If you knew Jan in some way or another you will all have had your lives made just that little bit better because of it, she was someone who will have made you all laugh, someone who will have made you all at some point feel rather special, someone who would have helped in some way, no matter in what way, Jan improved your lives, you all loved her for who she was, someone who thought of others before herself and someone who didn't expect much in return from those closest to her. Now that's a great attribute to have, one you can't say about everyone, not expecting much in return from other people.

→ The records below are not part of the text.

Each row comes from the steps of one path. Every step used is in the known rows, and no mark comes twice. Write the path behind each row, first mark first.
Known rows
S -> K -> Z -> G -> T -> N: [-1.41  0.02  0.27 -1.38  0.83 -1.76 -0.82  3.95  0.80 -1.48 -2.49 -2.43
 -1.37 -0.99 -1.66 -1.16  2.29  1.26  3.11 -0.36  1.08 -0.46]
K -> Z -> G -> T -> B -> Q: [-2.54 -0.70  0.27  0.86  3.07 -1.64 -1.04  3.44 -1.64 -0.78  0.05 -0.81
 -1.78 -1.62 -0.70  1.06 -0.27  0.46  2.19 -0.47  0.63 -0.17]
K -> Q: [ 2.23  0.06 -0.96  0.82  0.20  0.34 -0.58  3.22 -0.27  0.79 -0.94  0.30
 -3.77 -0.07  0.12 -1.19  3.14  0.93 -2.32  0.10 -0.63 -0.35]
G -> Z -> K: [ 1.79  0.33 -0.31  2.28 -0.95  0.31 -0.66  1.57 -0.55  1.12 -2.97  0.43
 -3.27  1.27 -0.33 -2.41  0.58  3.01 -4.72  0.23 -0.94 -0.94]
T -> B -> Q -> K -> Z -> G: [-1.32 -0.86  1.40  0.31  2.15 -2.09 -1.39  2.57 -0.15 -0.35  1.79 -0.91
 -1.43 -1.24  0.34  0.44 -0.75 -0.92  3.12  0.19 -1.30 -0.09]
B -> Q -> K -> Z: [ 0.04 -0.60  0.60  0.70 -0.48 -2.10 -1.18  1.80  0.74 -0.05  0.34  0.67
 -0.65 -0.94  0.25  0.31  0.60 -0.19  0.52  0.48 -3.37  0.08]
S -> K -> Z: [ 1.39 -0.33 -0.27  0.49 -1.50 -0.90 -0.50  2.91  1.16  0.13 -1.44 -0.40
 -6.04  0.09 -1.24 -0.87  0.85  0.63  0.49  0.28 -0.17 -0.06]
B -> Q -> K -> Z -> G: [-0.03 -0.42  0.58 -0.47  1.32 -2.18 -1.57  2.27  0.14  0.02  0.54  0.58
  0.10 -1.29  0.05  0.16 -0.57 -0.51  1.94  0.19 -1.26 -0.08]
Q -> B: [ 1.88  0.38  0.19  1.04 -0.27  1.50 -0.86  2.54 -0.20  0.32 -1.16  0.62
 -2.73  0.71 -0.63 -0.07  2.18  2.60 -1.76  0.04  0.67 -0.36]
G -> T -> B: [-2.56  0.16  0.87  1.19  1.84 -0.79  0.08  3.53 -1.97 -0.08 -1.34 -2.55
 -3.25 -0.16 -0.51 -0.22  3.07  2.18 -2.76 -0.09 -0.36 -0.10]
Q -> K -> Z -> G: [ 0.22 -0.32 -0.01 -1.09  2.69 -2.19 -1.17  2.93 -0.67 -0.18 -0.42 -0.95
 -2.12 -0.67 -0.39 -0.58  0.61 -0.34  0.45  0.23 -0.66 -0.17]
G -> Z: [ 0.97  1.06  0.15  1.65  0.86  1.34 -0.56  2.55 -0.98  1.18 -2.52  0.07
 -2.40  1.10 -0.35 -2.21  2.29  2.28 -1.82  0.05  0.61 -0.56]
Z -> G -> T: [-1.71  0.71  0.19 -0.88  2.90 -0.61 -0.49  3.70 -2.26  0.27 -2.43 -1.30
 -0.75 -0.56 -0.95 -0.69  2.51  2.48 -2.37 -0.37  1.89 -0.10]
Z -> G -> T -> B -> Q -> K: [-3.86  0.21  2.42 -0.08  2.65 -1.67 -0.94  2.73 -1.14 -0.75  0.09 -2.42
  0.64 -1.26  0.46  0.17  0.83  0.72  0.43 -0.04 -0.69  0.21]
B -> Q -> K -> Z -> G -> T -> N: [-2.57 -0.18  1.07 -1.15  1.81 -3.10 -1.42  2.96  0.48 -1.45 -0.45 -1.72
  3.88 -2.01 -0.25 -0.11  1.91  0.35  3.28 -0.20 -2.39 -0.46]
Q -> K -> Z -> B: [ 1.53 -0.41 -0.44  0.84 -0.12 -2.96 -0.42  1.65  0.56  0.06 -1.50  0.81
 -1.12 -0.75 -0.16 -0.62  0.86  0.87 -0.52  0.23 -2.04 -0.28]
G -> Z -> B -> Q -> K -> T -> N: [ 2.19  1.41  0.93  2.89 -1.73 -0.26 -0.58  0.89  0.56  1.16 -2.00  2.07
  7.13  0.24  1.24 -2.45  2.69  3.01  2.16  0.07  0.72 -0.58]
S -> K -> Z -> G -> T: [-1.19  0.08 -0.23 -1.04  1.22 -1.46 -0.69  3.67 -0.22 -1.00 -2.36 -1.52
 -4.55 -0.85 -1.71 -0.59  0.38  0.90  1.12 -0.23  2.02  0.01]
T -> N: [ 0.40  0.45  0.65  0.18 -0.45 -0.46 -0.29  3.05  0.13  1.07 -1.65 -0.95
  0.91  0.00 -0.60 -1.81  4.70  2.34 -0.94  0.12 -1.03 -0.57]

Which path is each row?
[ 0.30  0.38  1.42  1.27 -1.80 -1.77 -0.56  0.78  1.03  0.94 -1.10  1.76
  2.98 -0.85  0.70 -0.44  1.25  1.78 -0.66  0.25 -1.98  0.09]  Z -> B -> Q -> K
[ 4.31 -0.74 -1.15  1.91 -2.00  0.68 -1.50  1.96  0.99 -0.34 -1.13  1.13
 -5.25  0.55  0.07 -0.31  0.97  2.09 -3.93  0.12 -1.39 -0.93]  Z -> K -> Q -> B
[-2.99 -0.77  1.28  1.11  1.10 -2.59 -0.84  2.57 -0.18 -1.40  0.48 -2.10
 -1.76 -1.39  0.26  1.04  0.64 -0.01  0.86  0.10 -3.71  0.03]  G -> T -> B -> Q -> K -> Z
[ 3.48  0.03 -0.88  1.47  0.08  1.76 -1.20  2.94  0.53 -0.15 -0.43  1.28
 -4.43  0.28 -0.08 -0.19  2.60  1.47 -0.77 -0.07 -0.07 -0.52]  K -> Q -> B
[ 2.65  1.25  0.31  3.12 -1.31  0.24 -0.52  0.61 -0.40  1.49 -1.96  3.02
  4.03  0.46  1.28 -1.66  0.85  2.78  0.20  0.14  1.60 -0.10]  G -> Z -> B -> Q -> K -> T
[ 0.53  1.09  1.43  2.35 -1.02 -0.37 -0.76  0.48  1.09  0.73 -2.16  2.36
  3.02 -0.06  0.82 -1.76  0.32  1.71  0.10  0.07 -1.19 -0.29]  G -> Z -> B -> Q -> K
[-2.24 -0.22  0.64 -0.85  2.40 -2.70 -1.40  2.62 -0.44 -1.08 -0.66 -0.85
  0.72 -1.84 -0.24  0.74 -0.04  0.09  1.30 -0.10 -1.56  0.12]  B -> Q -> K -> Z -> G -> T
[ 2.10  0.65  0.92  1.78 -2.80 -1.64 -0.31  1.22  0.41  1.39 -1.24  1.63
  7.25 -0.67  1.19 -1.15  3.57  2.72  0.87  0.25  0.15 -0.16]  Z -> B -> Q -> K -> T -> N
[ 1.51  0.47  0.61  1.07 -1.31 -0.38 -0.60  1.73 -0.93  1.83 -0.38  0.65
  2.03  0.03  1.12 -0.19  2.30  1.92 -1.70  0.67  0.34  0.44]  B -> Q -> K -> T
[-1.09 -0.12 -1.05 -0.57  3.51 -1.90 -0.85  3.91 -2.16 -0.56 -1.91 -0.87
 -2.41 -1.11 -1.40  0.02  1.18  1.37 -0.53 -0.45  1.25 -0.21]  K -> Z -> G -> T
[ 3.12 -0.64 -1.22  1.36 -1.83 -0.77 -0.79  2.15  0.13  0.67 -1.70  0.37
 -4.49  0.05  0.27 -1.37  1.51  1.59 -5.22  0.27 -2.14 -0.67]  Z -> K -> Q
[-2.84 -0.61  0.70 -0.61  4.26 -2.89 -0.73  3.66 -1.54 -1.57 -0.37 -3.40
 -3.40 -1.32 -0.25  0.04  0.75 -0.03  0.80 -0.07 -0.77 -0.16]  Q -> K -> Z -> G -> T -> B
[-1.02 -0.97  1.19  1.49  0.31 -2.12 -0.90  2.10  0.53 -0.33  1.45 -0.70
 -2.43 -0.93  0.51  0.49  0.12 -0.69  1.47  0.43 -3.44 -0.06]  T -> B -> Q -> K -> Z
[-1.36 -0.09  2.49  1.19 -0.40 -1.19 -0.70  1.88  0.19  0.44  0.93 -0.98
 -0.59 -0.43  0.88 -0.18  1.33  0.35 -0.38  0.51 -2.81  0.10]  T -> B -> Q -> K
[ 4.44  0.11 -1.15  3.31 -0.97  2.05 -1.59  1.67  1.17 -0.56 -1.92  1.61
 -5.10  1.34  0.24 -1.63  0.03  2.27 -2.79 -0.04 -0.75 -1.34]  G -> Z -> K -> Q -> B
[ 2.21  0.63  0.26  2.03 -2.16 -1.28 -0.22  0.89 -0.58  1.75 -1.24  2.53
  3.72 -0.29  1.15 -0.47  1.57  2.69 -0.90  0.37  1.22  0.31]  Z -> B -> Q -> K -> T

The following is a poem called “She is Gone” by David Harkins and the words tell you how Jan would like to be remembered by all of you.
She Is Gone
You can shed tears that she is gone
Or you can smile because she has lived
You can close your eyes and pray that she will come back
Or you can open your eyes and see all that she has left
Your heart can be empty because you can’t see her
Or you can be full of the love that you shared
You can turn your back on tomorrow and live yesterday
Or you can be happy for tomorrow because of yesterday
You can remember her and only that she is gone
Or you can cherish her memory and let it live on
You can cry and close your mind, be empty and turn your back
Or you can do what she would want: smile, open your eyes, love and go on.
We thank you Jan for being a wonderful daughter and sister, we thank you for being a wonderful Mother and Grandma, we thank you for being a wonderful wife and we thank you for being such a wonderful friend to so many and for helping all of those people you helped throughout your life, but most of all Jan, we thank you for just being you, because being you was who you were and being you was all you ever needed to be.
Jan was a Mum and Grandma first, everything else, despite how much she loved it came second.
Jan passed away on the 18th March. She was 82 years old.